Helen was able to meet four of the scholarship recipients, before her health took a turn.  

Helen passed away in April, 2015.

After Helen’s passing, Harold worked with the Fredonia College Foundation to endow his sister’s scholarship fund. Through that endowment, and proceeds from Helen’s estate, the $500 scholarships have become $1,000 scholarships.  

“It’s the true perfect circle, bringing together a talented Hamburg student who attended Fredonia, became a teacher, went back to work in that district and became a cooperating teacher, working with Fredonia students when the Fredonia-Hamburg program started,” said Heather McKeever, a Development associate with the Fredonia College Foundation.

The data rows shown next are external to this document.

In the data rows, 50 means zero.
Here is a table of points, one per row:
34,34,47,61,37,41,49,56,50,57,48,50,37,28,57,56,70,67,59,77,21,35,77,43,61,31,45,62,56,54,78,37
50,25,34,42,44,62,49,50,62,46,29,48,35,47,40,69,64,62,53,47,32,39,52,64,45,47,33,21,21,48,71,37
42,47,61,56,62,41,39,52,78,60,44,70,51,73,47,81,55,41,45,72,33,44,37,48,34,71,53,72,56,54,12,65
44,42,55,23,50,22,58,53,29,61,34,51,47,57,30,73,36,59,73,42,58,53,33,39,49,56,44,39,52,55,48,31
59,37,31,54,70,61,35,51,50,52,74,54,50,34,53,48,40,47,65,49,54,58,55,45,60,60,54,64,37,46,41,32
58,58,48,72,44,49,57,66,63,30,62,52,65,67,66,48,67,53,36,27,54,73,53,34,22,43,36,38,83,55,17,64
56,49,39,51,74,45,62,35,32,40,53,97,58,71,71,67,55,41,60,33,65,54,63,45,27,50,46,42,45,59,55,53
53,43,75,27,57,35,37,48,74,42,60,44,22,43,42,50,26,34,70,45,48,12,81,46,30,56,45,29,41,59,50,62
49,50,60,70,46,41,59,55,43,65,29,66,63,51,63,50,31,39,75,31,30,71,63,54,63,27,49,53,63,16,81,61
26,42,49,61,30,52,58,55,31,44,47,41,39,44,54,55,59,59,68,34,28,33,42,52,33,56,41,97,66,45,34,20
40,34,51,52,41,51,31,39,35,28,33,52,75,45,43,30,54,34,74,51,45,57,72,55,59,54,56,64,60,52,67,33
73,53,48,48,45,48,31,56,72,71,58,35,69,36,53,42,42,57,26,35,55,46,53,45,48,43,58,42,43,70,74,46
38,41,38,57,60,86,25,35,40,58,75,56,44,58,57,27,46,57,28,37,49,34,43,48,82,56,60,58,68,37,57,56
50,36,38,54,50,73,57,25,69,45,50,36,37,32,73,46,62,43,46,45,72,37,45,65,31,39,55,70,61,52,30,35
41,40,40,25,33,67,24,68,50,65,51,56,26,36,58,52,41,66,44,54,50,57,45,34,35,47,90,63,61,41,78,60
62,37,28,19,53,53,82,60,50,64,36,57,28,67,31,43,28,37,54,46,52,51,61,57,61,35,45,41,49,60,62,47
55,20,43,65,08,29,64,24,89,43,56,38,44,34,30,44,58,65,34,57,46,85,42,60,54,46,55,31,65,58,49,56
55,54,59,83,50,60,58,54,46,23,53,45,49,62,42,57,36,55,53,36,42,78,48,51,53,24,60,54,58,36,87,44
41,37,57,66,47,62,53,51,73,44,68,62,58,39,52,50,49,48,29,61,53,47,48,81,33,63,34,33,63,64,59,67
70,50,58,43,56,39,44,52,66,74,69,39,58,42,24,38,86,76,52,45,61,78,79,83,51,32,53,80,54,45,50,64
58,54,50,40,56,77,48,70,39,49,57,64,63,48,62,44,53,39,64,29,45,41,56,52,61,51,64,37,68,75,59,65
63,63,22,62,62,61,51,56,45,39,26,76,60,45,29,64,26,30,49,68,55,43,37,76,47,48,46,59,26,62,47,39
38,54,60,44,35,53,78,62,44,71,48,59,55,38,80,40,48,63,32,49,40,49,58,43,59,98,77,72,43,55,48,40
65,48,68,48,25,62,54,48,47,65,54,41,67,57,50,52,23,57,39,67,48,52,44,85,41,72,46,41,74,42,16,55
22,45,54,48,60,66,48,32,36,25,49,44,47,60,64,54,49,63,43,62,63,60,69,57,45,53,67,37,57,61,70,33
42,67,20,43,60,62,64,44,59,70,25,28,68,54,42,53,59,27,52,53,43,56,69,68,36,50,59,35,47,64,46,36
25,50,42,33,41,58,53,78,33,45,45,42,42,45,41,36,50,52,75,40,58,74,58,40,28,40,29,43,35,80,63,52
59,46,46,39,56,36,41,36,42,80,47,52,44,54,42,63,60,58,64,58,67,45,56,40,50,74,51,46,50,56,77,18
54,45,60,35,74,49,50,59,25,55,64,46,59,64,36,68,35,63,55,53,44,47,46,44,74,33,66,46,67,47,47,44
53,30,57,41,50,48,55,49,55,36,18,43,62,65,61,47,68,53,43,38,54,39,62,54,33,51,44,75,26,45,48,74
63,38,62,49,46,56,33,51,51,53,58,83,39,46,42,67,57,54,21,48,81,51,56,47,57,53,40,80,32,31,47,52
73,63,18,61,57,33,37,70,67,59,58,67,23,61,68,48,41,47,60,46,53,50,37,49,46,53,70,47,49,74,55,74
45,52,48,22,41,69,60,37,66,41,28,27,55,60,51,59,67,38,47,41,68,47,45,61,80,22,39,59,39,48,48,51
57,60,50,49,70,51,56,37,65,51,39,32,40,36,43,53,17,70,62,53,51,33,65,45,48,54,46,47,24,49,32,59
53,64,59,55,44,64,68,48,76,46,52,63,55,70,44,43,27,59,64,67,46,39,35,45,38,28,46,52,33,36,53,46
20,52,59,70,81,63,56,59,43,58,63,51,51,53,39,64,44,41,09,40,60,68,50,46,58,32,55,47,57,41,65,67
54,51,47,26,65,50,32,34,40,59,53,69,52,47,51,43,31,47,43,30,40,62,58,47,28,60,68,36,63,06,21,48
60,28,60,75,75,46,40,39,36,42,36,72,53,40,45,41,59,44,67,51,33,71,31,64,73,57,71,46,53,73,47,54
56,48,62,88,75,64,54,63,34,55,41,40,45,36,32,72,55,40,29,64,40,40,57,70,40,30,64,42,60,46,36,63
45,49,56,52,34,41,75,39,25,67,56,62,43,40,66,63,28,55,32,36,54,40,41,40,27,56,49,49,68,46,55,47
49,53,47,41,74,38,38,63,25,53,52,61,41,51,56,16,74,34,38,75,60,82,60,45,25,49,35,42,48,44,39,36
52,58,66,45,66,64,54,37,46,45,68,41,54,43,66,47,32,45,65,67,31,69,44,35,36,48,53,75,25,43,71,34
43,83,18,37,31,30,24,47,64,37,44,46,48,53,52,69,61,36,59,56,50,60,46,61,51,36,58,72,46,54,37,67
36,69,54,15,58,34,46,42,42,27,54,45,45,56,64,52,51,23,52,36,34,54,45,39,66,52,41,36,55,33,62,44
69,57,50,61,40,45,45,69,41,42,63,40,54,47,53,73,68,58,51,49,52,54,37,44,39,46,49,50,19,78,39,46
21,63,41,47,52,44,34,45,37,59,56,53,55,47,51,59,24,64,26,62,56,71,61,60,57,39,39,39,23,36,09,64
49,73,54,52,41,43,54,43,49,48,46,70,61,60,45,59,72,34,23,59,50,56,62,48,55,74,54,37,47,41,65,64
64,41,64,66,52,48,50,41,49,39,45,65,62,36,58,28,33,38,75,51,53,67,43,50,40,34,38,28,50,18,75,31
56,48,69,36,48,59,45,70,36,36,56,61,64,65,79,41,59,63,65,75,26,55,59,26,77,39,32,48,60,62,45,29
41,14,55,57,39,23,47,49,69,60,49,76,49,66,56,47,64,68,19,39,43,86,50,65,60,24,63,39,46,84,16,66
64,56,65,35,71,65,41,33,55,51,52,32,65,69,43,55,60,48,53,64,29,44,59,59,37,67,35,64,49,35,54,62
38,39,49,76,35,52,64,36,46,73,59,47,52,61,68,38,47,31,73,48,55,40,61,29,51,45,52,71,48,67,75,67
42,43,55,32,60,34,40,57,64,54,35,37,63,52,44,58,40,54,28,26,52,60,44,52,48,63,46,58,48,67,53,52
38,34,65,88,55,38,20,59,53,36,31,62,54,72,72,29,22,49,67,62,54,53,53,59,63,40,24,68,61,20,40,13
71,57,36,35,50,58,52,17,62,33,48,40,47,50,37,61,46,76,78,20,46,44,52,38,71,61,24,43,46,57,56,79
41,55,50,57,50,44,68,52,95,54,55,59,59,62,42,39,74,62,38,19,52,51,43,22,08,21,47,46,64,56,51,24
42,61,49,65,34,47,50,45,55,52,64,46,69,48,33,68,51,36,64,38,41,86,45,40,52,56,71,18,29,42,23,41
47,74,51,52,52,45,64,54,42,58,36,47,71,25,50,46,47,53,38,40,64,06,42,50,59,38,42,26,59,73,39,44
49,19,54,66,72,46,52,65,38,59,59,61,62,39,40,44,44,40,81,53,59,50,40,48,42,39,39,48,65,42,59,59
44,63,76,55,40,65,21,75,71,30,37,48,31,55,30,45,44,51,46,12,43,29,54,53,56,68,48,34,54,70,54,28
32,13,61,18,55,60,43,68,48,39,75,65,50,48,37,62,49,34,36,68,49,61,43,81,48,52,56,50,48,45,47,51
46,64,50,47,46,67,38,29,52,59,58,55,54,52,46,46,45,61,52,45,35,54,29,35,61,44,43,38,36,45,60,53
61,72,56,25,77,27,40,63,58,40,28,41,74,38,54,46,75,60,32,69,44,32,60,46,51,27,57,89,67,49,44,71
56,34,52,68,41,28,42,56,30,42,48,49,57,34,39,53,57,56,23,32,50,05,40,59,43,51,48,26,41,47,78,38
34,57,34,53,58,27,79,51,47,66,67,64,51,38,62,37,65,52,69,33,31,24,52,82,59,93,58,60,44,33,55,48
39,67,52,53,08,58,42,41,17,65,61,67,64,45,36,23,71,39,52,57,50,18,55,36,48,53,61,48,54,31,39,59
36,75,75,68,63,73,60,39,55,57,50,43,34,48,50,46,37,57,72,65,67,67,49,58,33,52,66,66,65,67,47,72
42,57,62,61,35,42,47,56,56,63,59,42,60,56,52,59,38,42,64,55,63,34,74,42,68,53,77,55,43,34,50,25
52,51,61,54,55,69,39,36,32,55,41,41,49,17,63,46,80,54,28,40,52,60,51,29,60,73,65,57,47,54,18,52
53,70,43,63,49,53,45,39,55,39,51,51,46,41,51,59,52,57,07,36,26,73,60,65,24,50,52,55,62,57,48,41
55,53,59,79,55,38,39,51,61,67,59,36,45,61,45,61,65,33,72,73,63,54,52,32,69,86,61,39,57,50,45,35
61,41,47,43,36,66,63,47,27,54,55,41,33,36,67,65,48,40,58,31,46,78,49,39,73,60,20,72,45,56,31,54
43,48,64,41,30,61,45,58,35,56,56,47,65,46,74,33,51,53,54,60,53,48,48,53,59,61,73,52,37,64,69,57
37,77,55,27,68,57,52,64,83,77,29,36,27,56,68,65,71,55,63,44,57,62,27,71,60,46,04,31,51,25,57,66
49,56,33,41,34,41,24,45,48,51,50,66,52,25,56,34,32,38,48,77,41,40,54,37,63,39,32,77,51,64,56,56
51,41,60,53,49,70,61,57,69,47,52,50,43,47,38,54,39,62,41,50,62,22,62,12,68,59,30,63,38,58,63,37
71,23,45,54,44,50,43,50,19,76,32,12,37,69,71,34,61,53,51,47,42,31,53,50,34,37,15,34,34,45,45,64
48,54,58,63,55,39,61,61,36,40,72,59,49,31,50,43,52,51,48,82,56,58,18,32,52,49,35,39,38,35,83,57
66,61,54,59,49,60,34,38,33,49,46,63,49,46,57,92,52,58,54,70,49,39,65,45,46,28,42,28,62,58,50,46
60,60,47,47,42,67,49,62,52,48,69,52,17,70,51,44,46,47,51,58,40,28,48,54,72,24,81,28,48,25,48,31
73,72,50,38,46,37,71,67,58,33,25,45,39,41,19,33,51,63,39,16,55,72,36,67,55,48,40,51,55,46,43,33
50,53,71,49,48,40,47,25,64,63,53,58,58,58,43,43,52,48,30,26,47,53,39,59,66,29,52,65,45,63,38,40
39,57,29,53,39,52,29,53,70,52,23,39,64,52,68,56,48,80,44,53,62,67,47,42,49,72,57,43,46,48,72,63
59,42,48,55,38,58,58,56,20,37,60,34,57,55,44,45,60,33,57,53,63,45,57,55,32,46,47,98,38,63,38,63
35,33,31,73,67,58,45,67,55,42,53,30,76,42,29,53,47,44,34,54,29,51,46,09,47,70,58,22,47,33,24,72
54,57,28,37,47,70,45,55,25,54,68,44,70,64,35,51,35,70,64,44,50,36,41,59,41,56,57,53,49,41,62,39
56,27,38,43,52,63,62,49,62,38,42,43,33,73,49,49,69,50,60,68,43,47,39,27,48,51,32,63,43,46,59,61
62,64,43,46,39,08,62,47,31,32,72,30,33,65,29,39,46,45,17,56,49,44,58,55,54,51,31,60,38,57,71,40
28,56,51,35,57,53,55,39,41,65,37,40,12,63,18,34,45,46,58,41,38,24,37,47,46,39,47,57,25,82,42,49
43,59,53,57,50,36,43,54,25,35,62,55,39,69,55,62,50,81,68,49,65,34,45,73,62,77,53,34,45,56,59,56
These points spread out most along one direction. Take the direction at right angles to it along which they spread out most. Then take the direction at right angles to both along which they spread out most. Go by this last direction. For each point below, how far along it does it lie, from 0 to 99? The average is 50, and the first point in the table lies past the average. One standard deviation of the points above along it is 16.
59,59,68,51,36,59,79,39,24,50,30,50,36,42,34,51,58,35,31,67,63,69,44,27,47,66,80,35,60,43,26,76 ~ 59
42,41,34,53,42,46,52,50,65,39,50,50,44,46,29,54,32,31,55,58,60,42,48,44,53,74,26,42,99,78,32,64 ~ 51
51,51,31,38,58,37,67,40,58,58,38,33,39,66,15,49,55,50,40,41,52,53,08,40,68,61,35,66,71,47,71,35 ~ 43
56,94,58,54,55,52,48,58,66,62,70,54,45,45,64,56,38,25,53,52,59,51,56,66,49,69,46,63,45,43,83,61 ~ 52
47,37,55,33,44,53,35,47,77,47,49,54,78,35,54,51,69,46,55,51,71,42,18,65,31,40,49,54,52,54,46,39 ~ 53
45,27,49,58,53,29,48,47,58,37,79,42,43,35,58,82,64,26,68,29,61,50,52,42,53,37,73,44,57,23,16,60 ~ 46
58,38,23,49,48,30,52,53,60,37,35,18,61,51,72,62,18,55,36,63,60,56,63,42,58,58,57,60,53,48,47,54 ~ 57
50,55,65,43,65,30,63,54,39,50,69,30,56,39,66,40,39,61,84,56,48,67,58,55,57,32,64,50,49,64,44,34 ~ 44
41,62,54,51,56,41,44,41,42,36,37,81,47,42,34,23,58,67,69,75,57,38,66,36,38,47,51,51,26,31,36,72 ~ 57
48,45,47,56,64,36,59,42,54,44,69,35,52,55,72,29,49,48,28,51,51,32,30,61,50,40,62,32,51,51,52,53 ~ 45
49,78,31,75,43,55,45,65,46,47,50,46,52,62,48,39,62,55,68,56,51,48,56,73,55,52,62,56,62,50,17,62 ~ 62
50,20,56,24,48,47,74,49,54,26,33,60,53,37,72,40,65,57,73,68,48,12,48,54,62,47,66,50,54,23,63,68 ~ 60
69,55,41,44,59,51,77,42,73,41,59,60,59,48,58,43,54,62,33,72,55,62,61,55,48,52,52,29,62,68,12,28 ~ 47
66,52,51,41,39,44,35,33,42,48,26,32,22,68,55,38,50,46,43,46,49,39,38,43,36,49,41,33,50,46,58,33 ~ 44
70,45,49,53,22,61,75,72,59,66,47,55,45,50,50,52,39,22,34,47,48,59,54,50,60,59,38,44,42,40,64,48 ~ 40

By forming a new endowment fund through the Fredonia College Foundation, Harold will ensure the long-term viability of the Fredonia-Hamburg program that has successfully prepared more than 1,000 students to become elementary teachers since 1972. His endowment, which is deliberately focused on enriching the program itself, will also increase the value of scholarships awarded every year.

More than 75 members of the program’s growing family – administrators and faculty from Fredonia’s College of Education and the Hamburg district, Fredonia graduates who completed the program, the year’s teacher candidates and those who will follow in 2016-2017 – gathered in October 2016 to commemorate the teacher training program’s new name, the “Helen L. Johnson Fredonia-Hamburg Internship Program” and recognize Harold’s generous gift.

“We’re very grateful for this because it’s a legacy that certifies, makes evident and establishes firmly her commitment to public education and to the training that goes through here, and especially to the clinic-like environment that the program here in Hamburg is famous for,” Harold said. “Helen was a strong believer and supporter of public education. She was destined to be an elementary teacher.”

And now, she will help teachers in Hamburg for years to come in every grade. So maybe Helen Johnson isn’t done with first grade after all.